What a fearful place to be - to accept who I am in my beautiful limitation. While beautiful, it is also painful because there is beauty outside my limitations - a forbidden beauty that I must not desire or dwell on. It is not mine, it is someone else's. When my heart is filled with such covetous desire, the best thing is for my heart to be broken and to finally let go of its wayward dreams. Then I am free to experience healing and to have my heart learn to love the body and soul to which it is tied. What a fearful place to be - first to accept and second, to learn to move within this freedom. It is beautiful that in Him we live and move and have our being but it is also fearful when we learn the truth that we were created defined for a defined purpose. We learn our value and then we learn to bow and place our value on the altar to be used. The one who can speak out our definition by heart also speaks a word to send us out into the world and to actually live as ourselves.

I am just a creature.

In this thought process, this is the point in my understanding where I find myself falling short.

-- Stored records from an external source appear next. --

Below is a small trained network, with its code and all its weights. Each question gives an input and a target symbol and asks what happens when units are switched off, that is, made to give their printed mean instead of their output.

import numpy as np


def w(rows, s, z=0):
    codes = np.array(rows[::2]) - 128.0
    scale = np.full(codes.shape[1], s)
    scale[-1] = z or s
    return codes * scale


def norm(h):
    return h / np.sqrt((h * h).mean(-1, keepdims=True) + 1e-5)


def f(y):
    return np.maximum(y, 0)


def softmax(a):
    e = np.exp(a - a.max(-1, keepdims=True))
    return e / e.sum(-1, keepdims=True)


def log_softmax(a):
    a = a - a.max(-1, keepdims=True)
    return a - np.log(np.exp(a).sum(-1, keepdims=True))


def net(x, mask):
    ids = ['αβγδεζηθλξπστφψω'.index(c) for c in x.split()]
    T = len(ids)
    res = E[ids] + P[:T]
    q, k, v = (norm(res) @ M[0].T for M in (Q, K, V))
    z = softmax(np.where(np.tri(T) > 0, q @ k.T / 3**0.5, -1e9)) @ v
    res = res + np.where(mask[0], z, O[0][:, -1]) @ O[0][:, :-1]
    y = f(norm(res) @ A[0][:, :-1].T + A[0][:, -1])
    res = res + np.where(mask[1:17], y, B[0][:, -1]) @ B[0][:, :-1]
    return log_softmax(norm(res)[-1] @ U[:, :-1].T + U[:, -1])


Q, K, V, O, A, B = {}, {}, {}, {}, {}, {}
E = w([
[173,143,120,131,101,169,67,97],'α',
[114,167,115,132,95,111,117,168],'β',
[155,143,138,145,114,115,112,93],'γ',
[116,158,136,71,170,112,151,92],'δ',
[158,131,148,127,156,125,165,111],'ε',
[115,127,146,115,31,144,81,110],'ζ',
[140,2,150,174,49,217,147,86],'η',
[111,116,88,137,103,186,99,144],'θ',
[173,169,77,117,142,165,106,141],'λ',
[90,84,101,53,90,191,149,168],'ξ',
[174,119,135,144,120,145,173,151],'π',
[81,77,106,154,137,166,136,89],'σ',
[159,132,124,108,198,139,125,81],'τ',
[145,126,88,161,136,149,185,187],'φ',
[158,174,139,87,109,124,129,108],'ψ',
[164,161,180,112,60,106,107,157],'ω',
],0.006)
P = w([
[131,96,144,132,141,148,69,139],'0',
[119,107,177,146,147,84,110,143],'1',
[134,254,157,171,120,218,202,105],'2',
[132,93,132,130,135,148,80,141],'3',
[117,108,159,147,142,81,121,139],'4',
[90,217,130,164,62,251,217,103],'5',
[133,90,122,129,129,147,89,145],'6',
[116,110,149,146,137,81,129,137],'7',
[137,234,136,187,116,221,229,106],'8',
[134,87,115,128,124,147,96,146],'9',
[114,112,144,144,129,82,138,137],'10',
[106,224,93,153,107,236,203,94],'11',
],0.0048)
Q[0] = w([
[215,53,194,163,197,103,253,120],'head 0',
[89,153,201,63,198,79,26,39],'head 0',
[98,30,53,63,123,201,141,80],'head 0',
],0.0052)
K[0] = w([
[208,8,144,114,169,116,240,110],'head 0',
[104,218,241,60,212,87,79,2],'head 0',
[28,11,16,101,144,206,160,17],'head 0',
],0.0047)
V[0] = w([
[111,187,217,195,205,103,75,127],'head 0',
[161,114,31,91,64,29,172,55],'head 0',
[103,248,169,172,140,94,19,72],'head 0',
],0.0016)
O[0] = w([
[106,129,26,80,61,56,204,112,137],'head 0',
[144,133,255,78,114,70,88,72,2],'head 0',
[186,49,64,116,25,154,251,170,89],'head 0',
],0.0027,0.0012)
A[0] = w([
[175,186,63,93,189,55,161,132,140],'neuron 0',
[98,76,168,147,144,65,119,53,68],'neuron 1',
[120,117,139,149,104,239,74,133,130],'neuron 2',
[140,87,96,107,87,67,156,221,157],'neuron 3',
[118,128,69,124,94,185,58,202,148],'neuron 4',
[186,82,144,27,103,187,109,169,1],'neuron 5',
[103,91,125,193,184,95,134,161,151],'neuron 6',
[95,156,188,117,123,58,97,187,120],'neuron 7',
[106,177,84,54,158,204,141,72,67],'neuron 8',
[155,114,127,140,97,150,32,106,73],'neuron 9',
[181,253,142,205,26,219,102,125,146],'neuron 10',
[108,84,168,188,77,35,108,140,15],'neuron 11',
[45,162,118,158,68,252,149,53,228],'neuron 12',
[146,149,153,39,94,83,91,83,134],'neuron 13',
[41,213,127,103,116,230,157,180,101],'neuron 14',
[69,117,112,79,17,176,62,74,98],'neuron 15',
],0.0038,0.0025)
B[0] = w([
[149,172,181,156,99,153,109,146,155],'neuron 0',
[110,79,87,103,92,157,114,176,139],'neuron 1',
[141,169,120,106,77,64,123,119,207],'neuron 2',
[109,164,118,140,119,134,97,92,157],'neuron 3',
[111,78,180,123,143,88,101,104,196],'neuron 4',
[76,159,122,75,140,102,56,139,145],'neuron 5',
[91,133,120,89,95,97,152,101,159],'neuron 6',
[119,126,42,130,106,170,118,162,145],'neuron 7',
[95,71,114,169,68,143,172,165,165],'neuron 8',
[99,104,80,152,71,93,116,111,161],'neuron 9',
[125,134,109,112,159,197,255,144,255],'neuron 10',
[151,96,120,82,206,194,81,109,142],'neuron 11',
[195,213,155,122,154,181,168,153,251],'neuron 12',
[144,128,97,154,170,128,145,84,148],'neuron 13',
[213,145,130,144,159,175,184,114,197],'neuron 14',
[98,139,165,175,196,78,129,134,178],'neuron 15',
],0.0051,0.0057)
U = w([
[26,188,34,232,68,68,184,227,57],'α',
[201,26,53,129,199,192,58,23,172],'β',
[35,161,192,226,199,187,83,41,230],'γ',
[190,35,218,197,61,217,127,74,56],'δ',
[139,76,80,201,210,85,222,247,253],'ε',
[26,212,51,30,216,66,207,32,40],'ζ',
[207,238,208,211,187,231,50,214,72],'η',
[236,73,201,48,242,110,146,35,97],'θ',
[234,236,56,143,46,85,92,27,176],'λ',
[203,22,203,50,52,16,217,216,180],'ξ',
[105,150,241,31,218,189,45,221,127],'π',
[215,155,33,78,82,197,97,210,103],'σ',
[75,229,254,200,74,35,109,91,198],'τ',
[64,226,34,93,29,141,74,220,191],'φ',
[21,38,61,76,182,224,218,51,98],'ψ',
[152,77,32,215,75,29,221,20,141],'ω',
],0.0056,0.0026)

Each question gives the input, a string of symbols that net reads in full, and the target symbol t.
The units are the heads (3 rows each of Q, K, V and O) and the neurons (one row each of A and B). Each row of codes is followed by its name. A weight is (code - 128) times the scale printed after its matrix; where a second scale follows, it is the last column's (O, A, B and U).
mask holds one flag per unit, heads first, then neurons. A switched-off unit (its flag False) gives its mean, the last column of its rows in O or B, instead of its output. The means were averaged over made-up inputs and are rounded, as every weight is.
A unit's drop is (log p(t) with every unit on - log p(t) with that unit switched off) / (log p(t) with every unit on - log p(t) with every unit switched off).
The circuit of an input: a set's keep is (log p(t) with only the set's units on - log p(t) with every unit switched off) / (log p(t) with every unit on - log p(t) with every unit switched off). Starting from the 12 units with the biggest drops (on a tie, the unit counted first), units are removed one at a time, each time the one whose removal leaves the highest keep (on an exact tie, the one counted first), for as long as the keep stays at least 0.8.
circuit, biggest first: the units of the circuit, biggest drop first
top k neurons: the k neurons with the biggest drops, biggest first
drop of u: that unit's drop, to one decimal
input α δ δ ψ ε ζ ε, target θ: circuit, biggest first => (neuron 10; neuron 12; neuron 8)
input π β δ α ε θ θ, target η: circuit, biggest first => (neuron 4; neuron 15; neuron 2; neuron 10)
input π β ε π π φ σ ω, target σ: circuit, biggest first => (neuron 7; neuron 11; neuron 15)
input φ ξ ξ δ π ω ω, target φ: top neuron => (neuron 7)
input λ ξ ψ π π θ ε π δ β, target α: circuit, biggest first => (neuron 12; neuron 3; neuron 4)
input θ η τ θ α, target ω: circuit, biggest first => (neuron 9; neuron 12)
input ζ σ φ ε λ δ σ δ β ψ, target ζ: top 4 neurons => (neuron 5; neuron 13; neuron 12; neuron 14)
input α θ β τ, target β: circuit, biggest first => (neuron 10; neuron 12; neuron 15)
input δ ζ τ ε, target θ: top 4 neurons => (neuron 10; neuron 12; neuron 8; neuron 2)
input ω θ α θ φ, target α: top 4 neurons => (neuron 12; neuron 10; neuron 6; neuron 14)
input θ τ φ σ, target γ: top 2 neurons => (neuron 10; neuron 14)
input π π γ α δ θ ω σ γ γ ε, target ξ: top 3 neurons => (neuron 12; neuron 1; neuron 10)
input ψ α β π θ ε θ θ θ β, target α: top 4 neurons => (neuron 12; neuron 3; neuron 4; neuron 7)
input φ θ α π θ β α ψ ω γ, target ω: top 2 neurons => (neuron 9; neuron 12)
input θ π β ω ω, target σ: top 3 neurons => (neuron 7; neuron 11; neuron 12)
input θ π ω λ ω ψ δ ζ ξ γ, target ω: top neuron => (neuron 9)
input η ζ π θ θ, target τ: drop of neuron 6 => 0.0
input β δ ε δ, target ψ: drop of neuron 10 => 0.2
input π π π θ θ π α, target λ: drop of neuron 2 => 1.3
input π α π π α φ ω, target φ: top neuron => (neuron 12)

I cannot describe the intricacies of what takes place on the altar when someone places themselves before God. I do not know what will happen when this is all lived out. This is where each person's story begins to unfold in its' own way. This is prayer - not dead and lifeless prayer, not rote and predictable prayer, but prayer that overflows with unpredictability and life. It is unpredictable to the extent that something will happen within the confines of God's promises but not outside. It is full of life to the extent that within the confines of God's promises, there is perfect freedom and room for all the beauty that the world contains. We are who we are and God is who he is. I accept who I am and I come to him as myself. To my delight, I find that because of Jesus, he loves me as myself.

I am just a creature.

So Lord, break my covetous heart, heal it to a place of accepting itself, and let it learn to know that it is loved even as it is called to new places. If it is called somewhere specific, let it learn to accept where it is called. If it is given freedom to choose, let it learn to seek you in what it chooses. I cannot do all but I can do some. Let me choose to walk with you in my some.

I am, happily and fearfully, your creature.